「イレブン・ミニッツ」:時間のキュビスム
映画『イレブン・ミニッツ』は、イエジー・スコリモフスキ監督78歳の新作。かなりアグレッシヴに実験しておりまして、新しいです。若々しいです。30代の監督みたいなタッチです。そして、えらく面白いです。
さまざまな登場人物たちの午後5時から5時11分を、行きつ戻りつ重層的に描きます。まあ実際は5時前から描かれている部分もありますので、厳密な11ミニッツではありませんが、とにかく「時間のキュビスム」とでも呼ぶべきこだわりと実験精神が、広く普遍的な意味での「人生」と、その偶然性をあぶり出していきます。その手さばきが実にスリリングなのです。
進行するに連れ、画面には不穏な、只事ではない空気が流れます。特に「音」が不安を掻き立てていきます。絶対この後でとんでもない事が起きると、観てる誰もが思うのです。何しろ広告にも「観客誰もが想像し得ない前代未聞、驚愕のラスト・シーン」とか書いてありますし。

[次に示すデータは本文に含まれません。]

Each row of a before or after table is a point. The points were changed in one or more steps. Then noise was added and the rows were shuffled. The steps act on columns, c1 being the first. Name the steps. A step turns or swaps two columns, mirrors them in a line or flattens them onto one, adds a multiple of one to another, or multiplies or shifts one. Angles are multiples of 10 degrees, from the lower column toward the higher: turns from -170 to 170, lines from 10 to 170 but not 90. Use the fewest steps. Two steps may share a column if one is a turn and the other turns, adds or multiplies; they go together, in the order done. Otherwise the lowest column goes first.

Before:
[[ 15  -9  70]
 [ 18 -33 -29]
 [-17   5  39]
 [-19  33  45]
 [ 14 -41 -25]
 [ 16 -13  -6]
 [-25  24  20]
 [  4  29  33]
 [ -6  55  36]
 [ -7  19  24]]
After:
[[ 17  58 -38]
 [ 19  -1  43]
 [-19  13 -56]
 [  5   8 -43]
 [-26   3 -30]
 [ -5  -9 -64]
 [ -9   5 -28]
 [ 13   9  49]
 [-17  29 -32]
 [ 16   1  13]]
Steps: turn c2 and c3 by -130 degrees

Before:
[[-28 -50  50 -20  -3 -16]
 [ 20 -26  50  27 -24  -3]
 [-22  -3  14  -2  -5  30]
 [ 17  -6 -22  -3  12   8]
 [-16  43  45  16 -29  17]
 [ -3   5  54  32   8  58]
 [ 37   2  47 -22 -24   8]
 [-27 -35  62 -15 -46  -3]
 [ 15  29  42  52  -3 -16]
 [ 33  15  47 -26 -38   0]
 [-11  35   1   9  17 -37]]
After:
[[-28 -34 120  11 -45  14]
 [ 15  30 102 -50  -1 -12]
 [-23  -3  76  16  -3 -25]
 [-15  42 106  -4 -28 -22]
 [ 31  14 108  22 -39  12]
 [ 19 -24 110 -25 -24 -11]
 [-11  35  61 -26  16  29]
 [-31 -51 111   6  -3  23]
 [ 37   2 109  23 -24   3]
 [ 18  -6  37   9  14  -3]
 [ -2   6 116   0   8 -68]]
Steps: shift c3 by 60; turn c4 and c6 by -150 degrees

Before (9 x 11):
[[ 10   5 -29  34   3   1  -3 -14  -4 -29  33]
 [ 25  -7   0  44 -15 -16   1   9  17  27  -6]
 [ 44  39   9  10 -44   5  47 -19 -12  -9 -39]
 [-25  -9  15  12  31  17  -6 -35 -18 -17   6]
 [ -4   9 -46  40  -7  18 -23 -32  19 -30 -15]
 [  6  19 -34  29   0   9  37 -78 -14  21  -3]
 [-20  33   4  24 -54  18 -11  -2  14  -2 -15]
 [ 15  22  30 -31  12 -10 -25  -3  51  -9 -19]
 [-65   7 -40   7  23  -7   5   0   1  23  -2]]
After, 9 rows:
[[ -25   -8   37    9   31   16  -10  -32  -19  -17   -5]
 [  44   40   26   14  -45    0   72  -20  -11   -9  -52]
 [ -20   32    8   22  -53   18  -18   -3   16    0  -26]
 [ -65    6  -98    2   22   -6    7    4    2   22  -12]
 [  14   18   74  -33   15  -12  -38   -6   50   -7  -28]
 [  -4    6 -114   39   -5   15  -40  -31   19  -32  -27]
 [  25   -3   -2   45  -14  -14    3    7   18   27  -17]
 [   9    4  -76   33    2   -1   -2  -14   -8  -26   23]
 [   6   17  -83   31    1    9   59  -75  -13   24  -13]]
Steps: multiply c3 by 2.5; multiply c7 by 1.6; shift c11 by -10

Before:
[[ 20 -21   8  19 -43 -12  82 -27  56  21 -38 -53  16 -12  35   6 -25  17]
 [ 15  38   6 -27  35 -11  -4 -37 -35   5  26   2  23  22   6 -45  16 -14]
 [-10   0  13 -66 -24  -4 -14   1 -10  24  39 -12  14  19 -10 -62 -12  23]
 [ 30   6  21 -42  -6 -33 -32 -11 -22  45   1  11  -2  14 -20 -59  21 -47]
 [ -5 -20  -1 -57  10 -48 -26 -51  -8  32  40  38  15  13   0 -28  15 -14]
 [ 12  -1  -5 -37  -3   8 -53 -47 -23  56   8 -11  11  16  17 -34  26   6]
 [-18 -39 -10  44 -22  24  55 -23  22  21 -30 -30  52 -16  -7  -6 -24 -25]
 [ 46 -54  -9   1   2  30  60  -1  33  10 -37 -22  25 -32  11  19 -38   8]
 [ -5  -6   7 -41   5 -49 -24 -28 -74  36   6  -4  -9  -3 -12 -30   4  11]
 [ -8 -38 -14  33  12  -7  45  33  56  25 -33 -49  20 -13  39  13 -24   3]
 [-13 -30   3  21  30   4  23 -38  27  12 -94  31  -4  14  -2 -22 -17   5]]
After, 11 rows:
[[ 19  32 -13  31   5 -20  46  34  56  25 -35 -48  21 -13  35  13 -24   1]
 [-24  65  -9   2   1  24  60  -2  33  11 -36 -22  27 -33  21  19 -39   8]
 [-12  28   7  17 -17 -22  82 -27  57  21 -39 -53  14 -12  30   6 -26  16]
 [ 22  23   3  21  11   6  23 -38  26  12 -95  32  -4  13  -2 -20 -17   5]
 [ 11  17   0 -57   4 -45 -26 -51  -7  30  41  38  15  13 -17 -28  16 -12]
 [  9  -3  12 -66  -8  -2 -13   1 -10  23  39 -12  14  22 -10 -62 -12  22]
 [-12   5  -4 -37  -1   1 -53 -45 -22  56   8 -10  11  14  17 -33  27   6]
 [-31   7  19 -41  -4 -23 -33 -10 -23  44   0  11  -4  14 -31 -60  21 -48]
 [-25 -31   5 -25  13 -11  -6 -35 -33   6  26   3  23  21   2 -46  15 -14]
 [ 30  30 -11  44 -11  24  55 -22  23  19 -29 -30  53 -17   2  -5 -26 -25]
 [  7   6   6 -41   2 -43 -23 -28 -75  35   5  -5  -9  -2 -29 -30   4  12]]
Steps: turn c1 and c2 by 160 degrees; multiply c5 by 0.4; turn c6 and c15 by 20 degrees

(以降ネタバレあり) 大江戸は「飛行機がビルに激突するとか、街なかに墜落する」とか、あるいは「空に宇宙人の円盤か何かが現れて、どえらい事が起きる(阪本順治の『団地』みたいに)」とかを考えたのですが、さすがにそこまで突飛ではありませんでした。
でもやはり見たことのないラストではありましたし、ブービートラップ的に連鎖する悲劇(カタストロフィ)が、ある種の開放感(カタルシス)を伴っているという戦慄すべき事実。そして、それらが膨大なモニター画像の海に飲み込まれていくという現代的寓意性。我々も、世界と偶然と自分の関係を否が応でも考えざるを得なくなるのです。
これまで観たことのないような映画ですし、そういう新しいクリエイティヴィティに出逢うことは、映画ファンにとっていつでも刺激的な喜びなのです。